The company behind all this is Revolution Education. Sadly, Linux is not one of their strong points, and I don't understand why their Linux code is not open source. After all, they make their money from hardware and give the software away. If the Linux stuff was open source it could be developed by keen, clever people "out there" and Rev-Ed would probably sell more stuff!
What's in the bag?
The pcb came from Spiratronics, but it is not the development board currently shown in the illustration on their webstore.

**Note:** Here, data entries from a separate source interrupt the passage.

Below are the code and all the weights of a small trained network. Each question names an input and a class and asks about switching units off, where a switched-off unit gives its printed mean instead of its output.

import numpy as np


def w(rows, s, z=0):
    codes = np.array(rows[::2]) - 128.0
    scale = np.full(codes.shape[1], s)
    scale[-1] = z or s
    return codes * scale


def f(y):
    return y / 2 * (1 + np.tanh(0.7978845608 * (y + 0.044715 * y**3)))


def log_softmax(a):
    a = a - a.max(-1, keepdims=True)
    return a - np.log(np.exp(a).sum(-1, keepdims=True))


def net(x, mask):
    res = np.array(x, float).reshape(1, 7) / 4 @ E
    y = f(res @ A[0][:, :-1].T + A[0][:, -1])
    res = res + np.where(mask, y, B[0][:, -1]) @ B[0][:, :-1]
    return log_softmax(res[-1] @ U[:, :-1].T + U[:, -1])


A, B = {}, {}
E = w([
[126,165,108,86,175,38],'x0',
[161,29,33,130,105,69],'x1',
[39,108,127,225,163,97],'x2',
[187,118,120,108,115,137],'x3',
[90,3,149,84,154,165],'x4',
[78,118,155,68,211,86],'x5',
[122,94,26,105,236,214],'x6',
],0.012)
A[0] = w([
[73,116,155,171,126,89,80],'neuron 1',
[137,90,157,95,83,102,187],'neuron 2',
[93,124,166,123,99,96,195],'neuron 3',
[160,216,92,137,127,113,109],'neuron 4',
[188,124,186,148,102,170,150],'neuron 5',
[110,161,158,170,120,89,77],'neuron 6',
[148,172,202,80,143,173,137],'neuron 7',
[52,91,160,119,156,188,178],'neuron 8',
[168,131,97,81,103,45,188],'neuron 9',
[142,134,128,128,130,81,215],'neuron 10',
[199,203,107,149,111,82,145],'neuron 11',
[183,112,147,211,53,225,106],'neuron 12',
[69,183,182,253,113,89,190],'neuron 13',
[113,93,54,154,220,140,132],'neuron 14',
[124,62,171,128,133,106,253],'neuron 15',
[125,96,91,80,91,61,96],'neuron 16',
[137,141,150,72,107,109,30],'neuron 17',
[111,160,202,77,166,98,158],'neuron 18',
[165,117,104,82,155,68,173],'neuron 19',
[179,129,119,122,121,152,121],'neuron 20',
],0.013,0.0051)
B[0] = w([
[85,124,108,221,195,111,178],'neuron 1',
[68,55,178,177,97,142,178],'neuron 2',
[63,146,167,197,138,107,183],'neuron 3',
[236,161,138,121,126,96,204],'neuron 4',
[41,114,146,112,40,147,200],'neuron 5',
[126,187,88,171,117,84,177],'neuron 6',
[110,184,205,83,105,160,221],'neuron 7',
[95,156,107,96,165,179,225],'neuron 8',
[187,52,187,131,130,48,207],'neuron 9',
[173,95,164,209,126,127,169],'neuron 10',
[255,151,118,131,52,62,225],'neuron 11',
[94,83,58,89,13,217,237],'neuron 12',
[78,214,25,229,138,63,254],'neuron 13',
[222,139,1,1,178,151,237],'neuron 14',
[33,93,112,163,165,166,195],'neuron 15',
[121,24,154,160,138,98,179],'neuron 16',
[110,161,119,103,137,117,157],'neuron 17',
[62,194,239,109,143,148,221],'neuron 18',
[146,53,198,129,170,107,193],'neuron 19',
[155,92,189,144,133,209,163],'neuron 20',
],0.0082,0.017)
U = w([
[140,198,111,169,35,69,66],'0',
[98,28,169,136,101,96,155],'1',
[37,161,103,178,160,109,51],'2',
[204,129,177,105,102,87,68],'3',
[91,103,112,114,1,221,56],'4',
[123,101,55,56,177,201,253],'5',
[79,216,241,86,103,179,133],'6',
],0.0098,0.0047)

Each question gives the input, the list of numbers given to net, and the class t.
The units are the neurons (one row each of A and B). Each row of codes is followed by its name. A weight is (code - 128) times the scale printed after its matrix; where a second scale follows, it is the last column's (A, B and U).
mask holds one flag per neuron, in row order. A switched-off neuron (its flag False) gives its mean, the last column of its row in B, instead of its output. The means were averaged over made-up inputs and are rounded, as every weight is.
A unit's drop is (log p(t) with every unit on - log p(t) with that unit switched off) / (log p(t) with every unit on - log p(t) with every unit switched off).
The circuit of an input: a set's keep is (log p(t) with only the set's units on - log p(t) with every unit switched off) / (log p(t) with every unit on - log p(t) with every unit switched off). Starting from the 12 units with the biggest drops (on a tie, the unit counted first), units are removed one at a time, each time the one whose removal leaves the highest keep (on an exact tie, the one counted first), for as long as the keep stays at least 0.8.
circuit, biggest first: the units of the circuit, biggest drop first
unit that matters most: the unit with the biggest drop
top k neurons: the k neurons with the biggest drops, biggest first
drop when u is switched off: that unit's drop, to one decimal
input [-1,-1,-2,-1,3,6,1], class 6: top 3 neurons => neuron 18; neuron 12; neuron 14
input [-2,7,1,-1,-4,-5,0], class 4: top neuron => neuron 12
input [2,2,7,6,5,-7,-5], class 2: circuit, biggest first => neuron 13; neuron 11
input [-8,8,6,-2,8,-2,-6], class 4: top 2 neurons => neuron 12; neuron 9
input [-1,-6,6,6,-3,-2,3], class 0: circuit, biggest first => neuron 15; neuron 18
input [5,5,-7,-7,-3,6,-8], class 1: top 3 neurons => neuron 16; neuron 2; neuron 14
input [-4,-2,-7,2,1,1,4], class 4: top 2 neurons => neuron 18; neuron 14
input [-4,-2,7,-1,4,8,2], class 5: top 2 neurons => neuron 14; neuron 8
input [4,6,5,5,0,-3,-7], class 1: top 3 neurons => neuron 16; neuron 9; neuron 2
input [0,-7,5,0,-7,5,-6], class 0: top 2 neurons => neuron 11; neuron 13
input [-1,0,-3,-5,-5,2,3], class 3: top 2 neurons => neuron 13; neuron 12
input [-7,-8,7,-8,-6,0,-5], class 2: top 2 neurons => neuron 1; neuron 13
input [-6,7,3,-5,-8,-5,6], class 5: top 2 neurons => neuron 14; neuron 5
input [6,-2,-4,1,4,0,-8], class 1: circuit, biggest first => neuron 2
input [2,-4,1,3,7,-3,0], class 6: top 2 neurons => neuron 14; neuron 12
input [-2,-8,8,7,1,-6,2], class 4: drop when neuron 12 is switched off => 5.4
input [1,-5,-4,-6,-6,1,-4], class 0: drop when neuron 13 is switched off => 0.1
input [1,3,8,-4,-3,5,5], class 5: drop when neuron 14 is switched off => 1.4
input [-6,-5,2,-6,0,2,-7], class 2: drop when neuron 13 is switched off => 0.4
input [3,-8,6,5,-4,1,5], class 0: unit that matters most => neuron 13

Picaxe download cable plus the Spiratronics kit |
It is a pukka Picaxe board, but I searched the internet looking for it without success, so I had to draw the circuit myself.
This board is designed to provide one switch input, and 4 outputs for relays, motors or lights.
The assembled board plus l.e.d. and 470R resistor |
But you don't really need this pcb to get started. You could use a small bread board, a couple of resistors, a capacitor and a 3.5mm jack socket....Oh! and a Picaxe.
Doing the biz on Lubuntu
So far so good, but I need a development environment on my Lubuntu 64bit laptop. And the first challenge is the AXE027 USB cable.
According to the documentation, it should be possible to use modprobe in a terminal command like this:-
sudo modprobe ftdi_sio vendor=0x0403 product=0xbd90
...which should then give you a device in /dev like this:-
/dev/ttyUSB0
But Linux does not work like this anymore. Or should I say it doesn't work for Linux kernel 3.13 and possibly one or two earlier releases. The vendor and product parameters appear to have been dropped.
So if you are running a 'buntu version from 14.04 onwards (or probably any Linux distro using kernel 3.13) you may need to do something like this:-
Connect the AXE027 to your Linux computer and run from a terminal:
lsusb
You should see the cable listed as Future Technology Devices International:-
steve@steve-X401A1:~$ lsusb
Bus 002 Device 002: ID 8087:0024 Intel Corp. Integrated Rate Matching Hub
Bus 002 Device 001: ID 1d6b:0002 Linux Foundation 2.0 root hub
Bus 001 Device 003: ID 04f2:b2e3 Chicony Electronics Co., Ltd
Bus 001 Device 002: ID 8087:0024 Intel Corp. Integrated Rate Matching Hub
Bus 001 Device 001: ID 1d6b:0002 Linux Foundation 2.0 root hub
Bus 004 Device 001: ID 1d6b:0003 Linux Foundation 3.0 root hub
Bus 003 Device 002: ID 0403:bd90 Future Technology Devices International, Ltd
Note the vendor id (0403) and product (bd90).
Run command:-
sudo modprobe ftdi_sio
Navigate with file manager to:-
/sys/bus/usb-serial/drivers/ftdi_sio/new_id
You can open new_id in a text editor to have a peek, but it will be a blank file.
Change file permissions so we can write to new_id.
sudo chmod 777 /sys/bus/usb-serial/drivers/ftdi_sio/new_id
sudo echo "0403 bd90" > /sys/bus/usb-serial/drivers/ftdi_sio/new_id
Opening new_id now should show:-
0403 bd90
If this malarkey has worked, you should now have in your file system: /dev/ttyUSB0
To test this, download the Picaxe Linux compilers, unzip and put them in a folder somewhere handy. In the same folder, create a blank file with a .bas extension (e.g. test.bas).
Launch a terminal from this folder (e.g. hit F4 from file manager) and then run this command:-
sudo ./picaxe08m2 -c/dev/ttyUSB0 test.bas
Hopefully you will see output like this:-
PICAXE-08M2 Compiler
Version 3.1
Copyright (c) 1996-2014
Revolution Education Ltd
Compiled successfully.
Memory used = 3 out of 2048 bytes.
Connect power now!
Searching for hardware on /dev/ttyUSB0.
line# 0, col# 0
Error: Hardware not found on /dev/ttyUSB0!
...which shows that the compiler works and your Linux box is happy with ttyUSB0.
Note: Using this process, this configuration is temporary (e.g. it works until we log-out or remove the AXE027 cable).
All we need now is to write a program and connect our cable to a Picaxe.
My first program
I have an 8 pin Picaxe (the 08m2) with an l.e.d. + 470R resistor connected to pin 7 via a transistor driver. Pin 7 is i/o number 0, so my first program is called testP0.bas and looks like this:-
main: high B.0
pause 1000
low B.0
pause 3000
goto main
...it won't win any prizes, but it should flash my l.e.d.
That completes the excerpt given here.